# Millersburg, OH - Kolby YM Friendly Fast Learner



## pamela berger (Jun 19, 2008)

Petfinder Adoptable Dog | German Shepherd Dog | Millersburg, OH | Kolby.










*Date Available: *11/19/2010
*Name: *Kolby
*Breed: *German Shepherd
*Gender: *Male
*Altered: *No
*Approximate Age: *1 year 3 months
*Approximate Weight: *55 lbs
*Date Found: *Stray- 11/15/2010
*Area Found: *Big Prairie
*Disposition: *Friendly
*Comments: *Handsome young boy with lots of energy! Kolby is not to sure about the leash and would probably benefit from some basic obedience training.
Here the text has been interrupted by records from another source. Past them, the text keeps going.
Each row comes from the steps of one walk. Every step used is in the known rows, and no mark comes twice. Write the walk behind each row, first mark first.
Known rows
s, n: [ 13  14  18   9  -7 -11 -11  -4   1  27  26  13 -15   3  11 -10 -13  -4
   2 -17 -13 -13 -18  -7  18]
b, n: [-10  13  15  -6 -26  -6  -8  -2 -14  20  11  19 -18  -5 -32 -16   5  -6
  -7  -3  -4 -26  -2  16  -1]
a, e, r, s, n: [ 19  14   7  29  -8  20   5  -5 -15   8   3  11   3 -23  14   4 -23   3
   2   0 -35  28   1   8  19]
n, r: [ 10  15  11 -14 -17   1 -11   0  16  -2  11  23   0  -6   9 -13  12  -2
   5   1  -4   4 -16  23 -11]
b, n, s, r, a, e: [-15  25   5  36 -11 -11  17 -27 -27   5  14   4 -13 -52 -43   0 -10  -8
   7   8   9  17   4   4   2]
j, s: [ 14  20  26 -17   1 -11  19  15 -18   1  25   7 -11  -4 -22 -14 -17 -12
 -13  -6   2  -6  -9  16  -1]
r, a, e: [ -2  27  29  -4  -1  28  19  -8  -5 -21  35  33   1 -18 -31 -25 -13  -5
   1  13  22   6  -2  16   4]
a, e: [ -6  29  17 -12 -21  24   6  -6 -12  -2  25  26  -9 -17 -20  -7 -16   5
 -16  10  -8  -2  -5  23 -18]
s, r, e: [ 13 -24   3 -25   0  -2  17  -3   9   3   9   4   1 -12  -7   7 -31   1
 -15  14   5  17  -6   4   6]
b, n, s, r, e: [-10 -14  -3   2 -23 -31   2 -15 -16  26   3 -12 -18 -33 -39  19 -25   4
  -4   4   9   8  -3   4   0]
a, e, r, b, n, s: [-28  19  13  24 -34   1 -17 -18 -17  -2  -2   8 -11 -25 -56  -6 -24   7
   6  22   2   5  14  21 -12]
b, n, r: [ -8  16  10   1 -38  -8 -24 -10   3  18   4  24  -6 -12 -10 -12  30  -8
   9   8 -10  -3  -2  32  -4]
j, r, b, n: [  5  -3   6 -10 -20 -16 -23  -1  18  -3   1  23 -14  -7 -26 -26   5  -4
  -8  12   4  11  -6  27   6]
a, e, r, n: [ -7  33  28  23  -6  35  -2 -25   2 -12   4  38  11 -12  -9  -2  -3   2
   5  13 -13  -1  -3  30  13]
a, e, r, v: [ -1  17  -1   9  -9  29   6 -20  -6 -15   1  26   8 -13 -25 -10 -36  31
 -17   8 -20   0  12  30   3]
b, r: [ 17   4  12 -27  -9   9   2   1  -1  -3   0  11   4   7  -6 -18 -13  -9
  -7  -1 -18  -4 -21   2   6]
v, r, b, n: [ -6  -2  35 -23  -9 -12 -10   6   8  10  -4  20  -7  -3 -21 -29   3  -6
  -9  11   2  -3  20   7  13]
b, r, s, n: [ 42   5  14   4   5  -2   3   1  -9  17  -8  -7   1  -8  22 -20 -11  -5
   0 -14 -26  26 -23 -13  34]
s, r, v: [ 25   1  -7   0  20  -4  18  -7   5   2  -5  -3  -4 -18  -4 -17 -27  24
 -27  -9  -9   4  -4   5   9]
s, r: [ 19  -2   1  -9   9  -6  16   2   3   4   4   4  -8 -13   7   0 -17  -7
 -18  -4 -17   2 -15  -1  -3]
a, e, r: [ -7  15   7  -1 -22  28   6  -7  -7 -13  10  31   5  -8 -14   6 -25   1
  -7  15 -25   0   2  23 -11]
n, s, r, e: [  9 -15  -1 -13  -1 -20  15  -5  -1   3  11 -11 -12 -27 -19  18 -42   9
  -8  -2  13  12 -17  -5  -6]
v, r, s, n: [ 34   5  24  -6  17 -15  10  14   0  24   3  10  -9 -15  34 -13  -7  -2
  -7 -30 -27  21  -7 -11  32]
b, n, s: [-15  24   7   7 -26 -24 -10  -6 -24  23  12   4 -31 -18 -48  -7  -6   1
  -1 -20   3 -30 -12   8 -14]
e, r: [  7  -1   6 -11  -2   9   4   5   6 -10   4  27   0  11  -9  -4 -23  -6
  -4  -4 -18 -19  -7  10   1]
s, n, r, b: [ 15  11  28  13 -10 -11 -35  -8  30  11  14   7   2  -3  26 -26   5  -4
  22  11   6  24  -9   4  21]
b, r, v: [ 22   8   4 -17   1   9   4 -10  -1  -5  -9   6   8   1 -15 -35 -23  24
 -18  -6 -11   0 -11   9  17]
n, s, r, b: [ 13   4  10   1  17 -22   6   6  10  -7   1 -22 -17 -26 -14 -10 -34   2
  -8   1  16  15 -14 -13 -12]
n, r, u: [ 18   9  14 -11 -14  24   6  11  15  -4   5   6 -12 -17  12 -29  -7  -6
  -2   4  -7  14 -18  15 -25]
v, r, s: [ 29   3  22 -36  20   0  26  28   0  -1  -5  17  -7 -16   9 -21  -7   1
 -20 -22 -13  13  -1   5   5]

Write each row's walk
[ 12  10  26 -18  -5   2 -18   6  31 -14   6  12   3  -2   2 -33   6  -1
   8  21  19  18  -5  21  -8]
n, r, b
[-10  -7  18  -1 -15   3 -16  -2   8  -3 -12  17  -1   7 -34 -24 -11  -5
   6  21   3  -9  16  14  10]
e, r, b, n
[ 29  -1  24 -10  27 -19  23  13   3  -8   4 -19  -1 -17 -10 -19 -28 -15
 -16  20  12  31   4   2   7]
j, s, r, b
[ 21  20   7  25  -7 -13 -25 -22  17  21  11   9   0 -10  23 -23   1  27
   8 -14 -11  12  -8  15  27]
s, n, r, v
[-12  42  22  37  -9  15  -3 -29 -10 -11   7  22  -2 -28 -26   8 -14   9
  12  -5  -6  -4 -14  21   2]
a, e, r, n, s
[-10   8  27 -10 -15  -2 -19   1   3   6   4   8 -14  -1 -40 -36  -2  -4
  -3  17  22 -12  10  13   1]
r, b, n
[  9  32  28  10   2  -5  -6 -20  -3  -2  -4   1  -3 -13 -18 -15  -2  -1
  10 -19   2  -5 -36   0  17]
b, r, n, s
[ 20  -8  15 -13  20  -3   9   8  19  -8  -2  -7  -3 -11   0 -19 -23  -5
 -15  18  10  16  -4  -5   0]
s, r, b
[ 26   4   9  -5  16 -22  31   9 -14   5  11  -9  -4 -20  -1   1 -21 -18
 -21   3 -12  15  -8   4   3]
j, s, r
[ 19  15  22  14  24   0   8 -15  13   3   0   8   0 -19  11  -8   7  -7
  -5  -4  -3   2 -20   3  19]
s, r, n
[  6  33  26  30 -16   9 -11 -30   8   3  35  30  11 -25  15 -13  12  -8
  31  13   3  34  -4  15  28]
s, n, r, a, e
[ 22  -2  12  -4  32  -2  28   0  10 -15  14  11   1 -16 -10 -18 -14 -15
   1   2  15  11  -9  -9  19]
s, r, a
[  0  32  25   4 -15  24   4 -17   9 -23  29  36  12 -24 -10 -19  11  -8
  18  23  16  27  -1  30   0]
n, r, a, e
[ 32  12  16  10  11  -4   4  11  -6  21  12  -2 -14 -13  15 -19 -12   2
  -2 -24 -10  11 -17  -7  19]
r, s, n
[ 11  -6  18  -1 -28 -10 -25 -18  20  23  25  16   4  -2  21   4  -3   2
  19  11   5  24 -12  14  26]
s, n, r, e
[ 23  24  23  22 -12 -30 -11  -5  -2  25  26   4  -1 -13  26  -3   8 -18
  15  -4 -14  22 -11  16  23]
j, s, n, r
[  2  -7  13   2  -2 -12  -3  -3   6  11 -11  -5  -8 -16 -18 -22  -5  -9
 -10  24   5  11  10   1   6]
s, r, b, n
[ 11  -1  37 -40  13  -4   2  18  21  -9   4  20  -3   3  -4 -31 -16  -2
 -13   3   6   4   7   1   7]
v, r, b
[ 20  17  26  24   3 -10 -14 -15  22   5  30  23   5  -7  21 -25  13 -17
  35  -4  11  16 -14   0  37]
s, n, r, a
[  1  20  34 -21   4  19  23  -4   0 -17  26  45   6 -20  -9 -18 -11  -7
  -3   5   6  16  12  10  15]
v, r, a, e
[  6  16  29  14  13  13  -5 -13  16 -11  -2  31   6   5  -6 -13  -1  -4
  11  -4  -3 -19 -13  14  24]
e, r, n
[ 14  40  35  36 -11  -6   5 -21  -8   5  42  18  13 -31   8 -11   7 -18
  29  18   7  47   3  22  35]
j, s, n, r, a, e
[  0  40  31  18   9  -9  -6 -13  -1   2  16   9 -19 -19 -24 -13  -2   8
   7 -28  20 -21 -29   7   3]
r, n, s
[ 11   1  -1  -1  11   9   4  -4   7 -12  -5  19   5   4 -20 -22 -33  27
 -12 -10 -12 -16   4  17  13]
e, r, v
[-14  18  22   7 -14 -22 -19   0  -8  10   7  -5 -27 -15 -54 -27 -12   4
   2   0  27 -13  -1   5  -9]
r, b, n, s
[ 14   4  34 -29  26  -2  23   8  13 -15  20  38   2  -3  -7 -28  -6 -14
   2 -14  12  -1   1  -3  25]
v, r, a
[ 23  11  16  19 -18   9 -10  -2  15  23  14   2 -14 -19  34 -21  -8  -9
  12  -5 -21  20 -21  -2   1]
s, n, r, u
[ 13  13   6   1  -5  33  20   7 -14 -18  -5  21   5 -25 -11  -3 -24   7
 -11   9 -22  22   4  25  -9]
a, e, r, s
[ -3  10  -6  19 -13 -34   1 -11 -20  27  -2 -12 -25 -34 -27  10  -9  -4
  -6 -13 -15  -9 -11  -2  -9]
b, n, s, r
[ 10  -2  18  -4  18  13  15   3  13 -29  13  33   8   8 -22 -24 -21 -14
  15  -1  12 -11  -3   3  22]
e, r, a
[ 18   2  27   5 -22 -26 -10 -10   2  23  31   2   8 -11  13   5  -6  -9
  17  14   9  37  -5  21  33]
j, s, n, r, e
[  8  -7  19 -16   8  11  -5  10  20 -24  -3  16   4  13 -18 -25 -30  -1
  -1  16   8  -2   2   7   4]
e, r, b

He sure does seem to be a quick learner though, with lots of love to give


----------



## pamela berger (Jun 19, 2008)

bump


----------



## kess&ellie (Jan 14, 2008)




----------



## DaniaD (May 4, 2009)

Oh WOW! Kolby is super-cute!!!


----------



## Anja1Blue (Feb 27, 2008)

DaniaD said:


> Oh WOW! Kolby is super-cute!!!


Yep, adorable cutie pie! :wub: I love sables......
_________________________________________
Susan

Anja SchH3 GSD
Conor GSD
Blue BH WH T1 GSD - waiting at the Bridge :angel:


----------



## pamela berger (Jun 19, 2008)

bump


----------



## pamela berger (Jun 19, 2008)

Pending


----------



## Deuce (Oct 14, 2010)

Pretty boy and I love the name.


----------